Patterns which must match on a literal will run faster than patterns that do not. For example:
/\wab\d*\w\w\w/
will run faster than/\w\w\d*\w\w/
, or, for that matter/\w(abc)?\d*\w\w\w/
(this contains a literal but it need not appear in the input).
Even implicit literals are better than none: /[0-2][3-5].*\w\w/
still effectively contains 9 2-character literals. No hand-optimization of this
case is required; this pattern will not run faster if rewritten as:
/(03|04|05|13|14|15|23|24|25).*\w\w/
.
Under all circumstances it is better to use longer literals than shorter ones. A database consisting of 100 14-character literals will scan considerably faster than one consisting of 100 4-character literals and return fewer positives.
Additionally, in streaming mode, a signature that contains a longer literal early in the pattern is preferred to one that does not.
For example: /b\w*foobar/
is not as good a pattern as
/blah\w*foobar/
.
The disparity between these patterns is much smaller in block mode.
Longer literals anywhere in the pattern are still preferred in streaming mode.
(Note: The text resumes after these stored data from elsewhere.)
These are the activations of a small neural network, seen along a few directions. Each row is one input.
Each table varies a few parts of the input and shows all the possible inputs, shuffled.
Descriptions start from the smaller parts, as in this example, which fits no table here: one of 6 places along a line, together with either a single point or (one of 2 separate values, together with one of 5 places around a ring) or one of 11 places along a line.
Shared parts are said once, and a part with two or three values counts as separate values.
(in the rows, 128 means zero)

Other details of the inputs shift rows strongly along two fixed directions, in all tables alike. That doesn't count.

Rows:
row 1: [181 168 118 165  25 160 126 166 166  91 112]
row 2: [144  85 169 128 114 100 118 128 104 179 140]
row 3: [ 59 150  63  94 176 108 138 110 122  63 111]
row 4: [138  87 165 130 165 122 127 120  92 179 135]
row 5: [190 178 145 158   8 155 124 156 158  79  90]
row 6: [172 189 128 147  46 167  94 156 157  99 101]
row 7: [135 102 157 129 148 105 125 124 106 187 123]
row 8: [ 68 144  56  93 148 119 142 107 149  66 135]
row 9: [135  86 188 170 144 130  95 130 119 214 137]
row 10: [214 158 117 107  45 163 128 171 152  86 132]
row 11: [206 175 128 117  42 164 117 153 126  87 100]
row 12: [ 47 176  91 129 184 125 119  95 143  66 109]
row 13: [ 48 167  68 132 182 135 119 109 151  72 126]
row 14: [139  83 141 134 159 112 123 125 119 209 145]
row 15: [ 57 143  75  94 161 111 148 105 133  84 135]
row 16: [129  83 167 120 186 115 152 119 107 191 167]
row 17: [145  90 187 121 172 111 147 119 106 182 149]
row 18: [ 55 139  89  82 214 109 160 100 126  56 134]
row 19: [138  84 194 176 121 113 128 125 119 187 128]
row 20: [ 54 151  40  91 176 118 138 111 138  49 115]
row 21: [172 167 134 161  36 157 133 158 157 105 107]
row 22: [211 167 102 122  43 172 116 161 138  96 120]
row 23: [126  94 147 129 158 111 131 124 110 207 138]
row 24: [147  70 174 123 179 112 138 126 110 185 163]
row 25: [149  74 163 130 115 107 114 129 115 188 148]
row 26: [127  92 196 167 153 124  98 119 110 207 129]
row 27: [ 67 145  90  96 154 102 141 103 129  75 126]
row 28: [178 158 128 160  24 153 120 164 163  86 104]
row 29: [ 65 154  63 101 196 137 155 101 117  82 134]
row 30: [146  82 156 135 167 124 126 123 100 186 146]
Description of these inputs: one of 5 places around a ring, together with either one of 2 separate values or one of 4 places along a line.
The inputs of row 27 and row 2 match in every part but the place on the ring of 5. If row 7 is changed in the same way as row 27 into row 2, which row does it become? -> row 3
Which other rows does row 28 become when the choice among 2 separate values takes its other values? List them by row number. -> row 9

Rows:
row 31: [ 99 166  97 132 152 144 146 121 130  72 124]
row 32: [ 94 161 104 122 125 118 138 120 140  97 110]
row 33: [122 112 129 140 120 126 122 123 140 129 131]
row 34: [108  82 139 123 180 107 148 116 102 189 143]
row 35: [137 106 167 149 145 123 134 134 121 156 133]
row 36: [133 102 157 152 122 111 110 129 115 200 124]
row 37: [ 92  95 119 104 169 106 148 115 111 138 153]
row 38: [121 121 140 136 125 123 139 126 140 120 135]
row 39: [107 161  82  92 155 141 129 117 131  78 133]
row 40: [125 130 113 143 117 135 120 130 146 136 126]
row 41: [110 132 127 144 144 139 111 119 125 139 130]
row 42: [ 74 107 101 103 194 108 150 111 114 147 149]
row 43: [ 98 128 117 132 125 121 120 114 139 107 124]
row 44: [137  95 169 155 136 122 102 130 120 185 134]
row 45: [159 114 140 117 120 123 123 135 122 173 148]
row 46: [182 127 139 149  51 138 116 152 134 117 113]
row 47: [111 140  90  91 136 136 134 137 131  78 132]
row 48: [ 98 163 113 131 144 142 134 117 138  89 124]
row 49: [160 151 121 145  56 143 107 146 149 125 114]
row 50: [112 135 127 139 140 132 109 122 115 139 116]
row 51: [143 144 120 113 139 139 122 122 122 118 130]
row 52: [147 169 104 136  80 142 143 148 146  84 111]
row 53: [117 136 112 147 146 141 123 128 125 120 125]
row 54: [ 97 155 114 124 135 131 131 125 146  78 120]
row 55: [111 136 133 138 125 122 136 125 143 136 125]
row 56: [159 114 162 149  95 123 139 140 125 140 129]
row 57: [132 121 118 106 136 132 136 134 123 110 125]
row 58: [113 146  93  91 148 129 128 129 137  81 139]
row 59: [ 97  67 174 148 171  89 119 105 102 206 138]
row 60: [134 107 134 158 129 122 126 132 124 171 130]
row 61: [180 145 144 145  63 147 128 155 152 139 122]
row 62: [181 102 170 126 119 123 113 140 121 175 143]
row 63: [ 54  99 115 134 227 107 131 102 128 139 146]
row 64: [155 111 180 141  89 114 123 131 122 165 123]
row 65: [192 124 146 114  60 134 117 151 127 134 144]
row 66: [158 156 100 108  86 135 136 135 133  97 108]
row 67: [ 74  75 165 144 229 103 142 101 117 185 156]
row 68: [118 148  89 102 141 144 142 122 121  86 115]
row 69: [176 139 133 145  72 147 107 155 139 111 113]
row 70: [140 131 151 146 137 147 131 131 128 148 137]
row 71: [120 158  91 103 145 138 137 114 124  80 111]
row 72: [137 130 115 105 135 142 130 129 119 128 134]
row 73: [147 105 132 116 109 123 142 137 113 132 130]
row 74: [122 135 121 143 139 147 117 126 134 133 132]
row 75: [148 113 173 145  93 123 127 132 134 152 131]
row 76: [ 89 150 101 119 138 123 112 126 132  87 106]
row 77: [149 133 168 144 116 135 117 129 115 159 118]
row 78: [168 118 145 125 112 122 122 133 124 168 138]
row 79: [121 144  98 100 142 127 137 121 129  79 114]
row 80: [183 128 136 118  67 131 132 141 124 117 118]
row 81: [115 140 141 127 130 124 123 131 128 117 114]
row 82: [101 146  86  96 144 114 142 113 135  67 134]
The inputs of row 75 and row 55 match in every part but one. If row 46 is changed in the same way as row 75 into row 55, which row does it become? -> row 60
What do these inputs look like to the network? -> one of 4 separate values, together with either one of 5 places around a ring or (one of 2 separate values, together with one of 4 places along a line)
Which other rows agree with row 69 in the choice among 4 separate values? List them by row number. -> row 35, row 44, row 47, row 54, row 57, row 58, row 62, row 63, row 67, row 76, row 79, row 81
Which other rows does row 68 become when the choice among 4 separate values takes its other values? List them by row number. -> row 34, row 57, row 73
Which other rows does row 71 become when the place on the ring of 5 takes its other values? List them by row number. -> row 39, row 51, row 68, row 72
Which other rows does row 32 become when the choice among 2 separate values takes its other values? List them by row number. -> row 36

For example, both of the above patterns are stronger and will scan faster than
/b\w*fo/
even in streaming mode.
“Dot all” mode¶
Tip
Use “dot all” mode where possible.
Not using the HS_FLAG_DOTALL
pattern flag can be expensive, as
implicitly, it means that patterns of the form /A.*B/
become
/A[^\n]*B/
.
It is likely that scanning tasks without the DOTALL flag are better done ‘line at a time’, with the newline sequences marking the beginning and end of each block.
This will be true in most use-cases (an exception being where the DOTALL flag
is off but the pattern contains either explicit newlines or constructs such as
\s
that implicitly match a newline character).
Single-match flag¶
Tip
Consider using the single-match flag to limit matches to one match per pattern only if possible.
If only one match per pattern is required, use the flag provided to indicate
this (HS_FLAG_SINGLEMATCH
). This flag can allow a number of
optimizations to be applied, allowing both performance improvements and state
space reductions when streaming.
However, there is some overhead associated with tracking whether each pattern in the pattern set has matched, and some applications with infrequent matches may see reduced performance when the single-match flag is used.
Start of Match flag¶
Tip
Do not request Start of Match information if it is not not needed.
Start of Match (SOM) information can be expensive to gather and can require
large amounts of stream state to store in streaming mode. As such, SOM
information should only be requested with the HS_FLAG_SOM_LEFTMOST
flag for patterns that require it.
SOM information is not generally expected to be cheaper (in either performance
terms or in stream state overhead) than the use of bounded repeats.
Consequently, /foo.*bar/L
with a check on start of match values after
the callback is considerably more expensive and general than
/foo.{300}bar/
.
Similarly, the hs_expr_ext::min_length
extended parameter can be
used to specify a lower bound on the length of the matches for a pattern. Using
this facility may be more lightweight in some circumstances than using the SOM
flag and post-confirming match length in the calling application.
Approximate matching¶
Tip
Approximate matching is an experimental feature.
There is generally a performance impact associated with approximate matching due to the reduced specificity of the matches. This impact may vary significantly depending on the pattern and edit distance.